Mainline stable introduces features to the new Linux kernel, which happens every ~2 months. Some of those features affect the way e.g. container or network environment interact with the kernel and need some time to be adopted in surrounding tooling. Also some other feature introduce bugs, recognized after release and need to be reverted or other changes. In short: to avoid this we wait until a kernel version becomes a longterm stable and try to integrate always the latest long term stable and the one before to have a decent deprecation phase. Garden Linux takes advantage of these patches.

A new long term kernel is released, when will it be integrated?

We are probably on it, but feel free to open a Github issue.

Relationship to Debian

Garden Linux 💚 Debian.

Debian is free and open source software. There are good reasons to use Debian. In the following we explain our reasons in the kernel context.

First, Debian provides an enterprise grade server operating system, while protecting the claim to stay 100% free and open source. Debian is rigorous when it comes to non-free software licenses, also when it comes to the Linux Kernel. A prominent example of what this means, is the extraction of non-free firmware from the Linux Kernel.

Debian scans licenses and patches out everything that violates the claim to stay 100% free. Since Garden Linux shares this approach, we benefit from Debian patches.

Additionally, Debian provides a good kernel configuration, which is used by Garden Linux as a base for configuration. We extend this kernel configuration to our specific requirements during the kernel integration process.

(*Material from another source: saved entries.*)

Every row gives one point. Each copy is the shape, with its points in the same order, stretched, turned, moved and blurred by noise. Is it also mirrored, or only turned?

Shape (7 x 2):
[[-1.6 -0.1]
 [ 2.7  2.6]
 [ 8.3 -5.9]
 [-2.3 -1.3]
 [ 8.3  4.5]
 [-2.1  1.6]
 [-2.5  1.0]]
Copy 1 (7 x 2):
[[ 1.2 -2.6]
 [-1.0  0.4]
 [ 5.0  5.2]
 [ 2.5 -3.3]
 [-2.5  5.7]
 [-0.7 -2.4]
 [ 0.3 -2.9]]
Copy 1 is: only turned
Copy 2, 7 rows:
[[-1.9  0.8]
 [ 2.4 -0.9]
 [ 6.0  7.2]
 [-3.3  0.5]
 [ 9.0 -1.7]
 [-2.9 -1.4]
 [-2.1 -1.2]]
Copy 2 is: mirrored
Copy 3, 7 rows:
[[ 2.4  0.3]
 [ 2.1  5.9]
 [-9.7  5.8]
 [ 1.5 -1.6]
 [ 0.5 11.6]
 [ 3.9  0.6]
 [ 3.6 -0.6]]
Copy 3 is: mirrored

Shape:
[[-0.2  4.9]
 [-5.0 -0.4]
 [-1.5 -5.0]
 [ 6.6  3.4]
 [-4.0 -2.9]
 [-0.6  0.5]]
Copy 1, 6 rows:
[[-2.7  7.3]
 [ 7.2  3.7]
 [ 4.9 -3.7]
 [-8.9  1.4]
 [ 6.1  0.6]
 [ 1.4  1.5]]
Copy 1 is: mirrored
Copy 2:
[[-1.2 -3.8]
 [-5.4  1.2]
 [ 0.5  3.2]
 [ 6.1 -5.1]
 [-3.8  2.9]
 [-1.0 -0.5]]
Copy 2 is: mirrored

Shape:
[[-6.2 -1.8  1.1]
 [-8.1  2.9  1.8]
 [ 4.7 -1.6  0.4]
 [ 4.4  3.0  3.6]
 [ 4.2 -0.4 -3.0]
 [-9.4  3.9  1.1]
 [ 2.8 -4.4 -0.4]
 [-1.8  2.3  1.4]
 [-6.2  2.1  3.6]]
Copy 1, 9 rows:
[[-6.0  0.2  1.0]
 [-8.2 -4.0 -4.1]
 [ 5.4  4.5  3.4]
 [ 6.0  3.3 -2.6]
 [ 5.5  0.1  3.4]
 [-9.8 -4.9 -4.6]
 [ 3.2  4.8  6.3]
 [-1.3 -0.8 -2.2]
 [-6.0 -0.3 -3.8]]
Copy 1 is: only turned
Copy 2 (9 x 3):
[[ 4.3 -2.9  0.1]
 [ 6.3 -4.4 -2.4]
 [ 1.2  3.6 -2.2]
 [ 4.0  3.9 -4.5]
 [-1.2  2.3 -3.2]
 [ 6.5 -5.2 -2.9]
 [ 0.5  2.8  0.6]
 [ 4.6 -0.8 -3.1]
 [ 6.6 -1.9 -1.3]]
Copy 2 is: mirrored

Shape, 9 rows:
[[-0.8 -6.6  3.0]
 [-0.2  3.7  1.1]
 [-1.8 -6.3 -3.4]
 [-1.5  0.3 -3.4]
 [ 2.6 -5.3 -2.9]
 [ 8.8  1.7 -2.9]
 [-2.3  0.9 -4.9]
 [ 3.0  4.0  6.0]
 [ 4.3  1.8  3.6]]
Copy 1:
[[ -6.4   8.3   1.1]
 [  4.7  -2.4  -2.1]
 [ -5.3   5.1   5.9]
 [  1.5  -0.7   2.8]
 [ -6.7   0.1   5.7]
 [ -2.6 -11.4   3.5]
 [  3.1  -1.0   3.6]
 [  2.9  -2.9  -5.6]
 [ -0.4  -3.6  -2.2]]
Copy 1 is: mirrored
Copy 2, 9 rows:
[[-3.0 -0.2 -4.4]
 [ 2.0 -1.1  2.2]
 [-5.8 -0.3  0.0]
 [-2.1 -0.8  3.1]
 [-4.9  3.1  0.4]
 [-0.2  6.6  3.8]
 [-2.6 -1.6  4.6]
 [ 4.9  1.4 -0.7]
 [ 2.4  2.9 -0.3]]
Copy 2 is: only turned
Copy 3 (9 x 3):
[[  7.0   5.0   3.6]
 [ -4.8   2.4  -2.6]
 [  5.1   1.2   6.8]
 [ -2.3   0.1   1.8]
 [  4.5  -3.7   2.3]
 [ -2.5 -11.3  -6.5]
 [ -3.2   0.3   2.8]
 [ -3.5   1.9  -7.6]
 [ -1.3  -1.6  -6.2]]
Copy 3 is: only turned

Furthermore, Debian kernel patches are applied in most cases.

Kernel flavours

FlavourArchitectureDescription
amd64x86_6464-bit PCs; includes Intel SGX, TDX, Mellanox SmartNIC support
cloud-amd64x86_64Cloud VMs (AWS, Azure, GCP) - stripped-down with cloud drivers
arm64aarch6464-bit ARMv8 machines
cloud-arm64aarch64Cloud VMs (AWS, Azure, GCP) - stripped-down with cloud drivers

Cloud flavours disable graphics, USB, wireless, Bluetooth, and audio drivers and enable Hyper-V, virtio, Xen, ENA (AWS), GVE (GCE), and MANA (Azure).

Supported kernel versions

BranchKernelDescription
main6.18Latest LTS maintained
maint-6.126.12Previous LTS
maint-6.66.6Older LTS

Kernel build system

The kernel build lives in a separate repository: gardenlinux/package-linux.

Key components:

  • config/ — Garden Linux-specific kernel configuration
  • fixes_debian/ — Patches to Debian build when needed
  • upstream_patches/ — Kernel patches not in Debian but part of Garden Linux
  • prepare_source — Merges Debian kernel packaging with upstream sources

For details on building kernels, performing backports, and automated patch updates, see the Kernel Builds how-to.

Automated kernel updates

Patch-level updates are automated via GitHub Actions. A scheduled workflow scans configured branches and creates pull requests when new patch versions are available.